# Door panel glue removal?



## ajnardo (Aug 29, 2012)

Hey, I'm currently in the process of redoing a set of 4 door panels off of 4 door cards I got from a user on these forums. They came with cloth (headliner material  ) and I got 99.99% of the fabric removed and pretty much all that's left is a thin layer of fabric and glue. It's mostly glue. Is there a way to remove all this glue without sitting here and incessantly scraping like some sort of crackhead who has nothing better to do with his time, or can I use Goo-Gone or some similar substance? I'm worried about putting anything like that on because the panels are made of a cardboard-like material and I don't want to ruin them. Thanks for any tips.


----------



## gregg3gs (May 15, 2004)

ajnardo said:


> Hey, I'm currently in the process of redoing a set of 4 door panels off of 4 door cards I got from a user on these forums. They came with cloth (headliner material  ) and I got 99.99% of the fabric removed and pretty much all that's left is a thin layer of fabric and glue. It's mostly glue. Is there a way to remove all this glue without sitting here and incessantly scraping like some sort of crackhead who has nothing better to do with his time, or can I use Goo-Gone or some similar substance? I'm worried about putting anything like that on because the panels are made of a cardboard-like material and I don't want to ruin them. Thanks for any tips.

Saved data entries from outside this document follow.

50 stands for zero in the data rows.
Some points, one per row:
[42 41 45 49 51 59 53 49 47 62 33 66 44 41]
[83 42 69 58 26 66 42 7 17 50 0 56 59 41]
[57 50 77 76 12 64 41 0 0 49 0 50 34 19]
[31 74 11 14 84 53 73 99 99 42 99 34 73 79]
[12 55 40 47 56 49 68 99 70 47 85 31 33 59]
[79 51 60 59 36 68 51 0 17 52 0 45 63 27]
[58 39 58 60 37 22 45 41 19 32 10 51 44 41]
[51 38 73 59 29 64 41 5 35 68 0 61 51 38]
[0 56 17 40 72 38 73 99 92 33 99 50 37 63]
[8 41 18 37 85 49 62 95 82 66 88 48 49 55]
[67 43 62 61 28 56 31 0 8 54 1 62 46 40]
[34 58 55 67 43 48 58 50 35 47 34 39 33 46]
[89 56 79 74 24 59 46 0 16 51 0 74 72 27]
[87 55 76 42 45 58 58 49 49 35 4 93 66 36]
[19 35 18 40 80 43 65 99 95 47 99 51 50 82]
[68 45 67 71 47 57 34 34 44 41 27 48 44 52]
[65 50 25 45 68 53 60 73 76 50 55 26 43 73]
[75 46 83 54 37 64 24 24 28 45 18 63 50 20]
Here are 31 more points, each followed by its number:
[94 55 67 56 38 69 40 0 22 40 0 64 72 12] 0
[52 54 27 48 69 52 55 74 74 45 92 31 64 50] 1
[76 39 56 56 37 68 44 9 33 48 19 51 63 35] 2
[54 72 19 24 81 60 65 86 95 49 99 45 69 45] 3
[67 61 51 54 64 43 50 33 55 53 53 47 83 51] 4
[82 48 90 60 32 66 23 4 34 47 0 58 49 31] 5
[19 48 31 54 81 53 41 99 71 48 99 47 59 52] 6
[61 45 67 55 17 56 48 0 4 47 0 77 56 41] 7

when I did my headliner I used Acetone. Apply it to the rag and then wipe the parts of door-cards you like to re-upholster. Leave for few minutes and let dry. This will melt and blend the whole thing and new glue will stick better. Surface may be a little tacky afterwards.
Try it on one door and see how you like it.


----------



## 2slogetta (Jan 26, 2005)

Wire wheel. Just be careful.


----------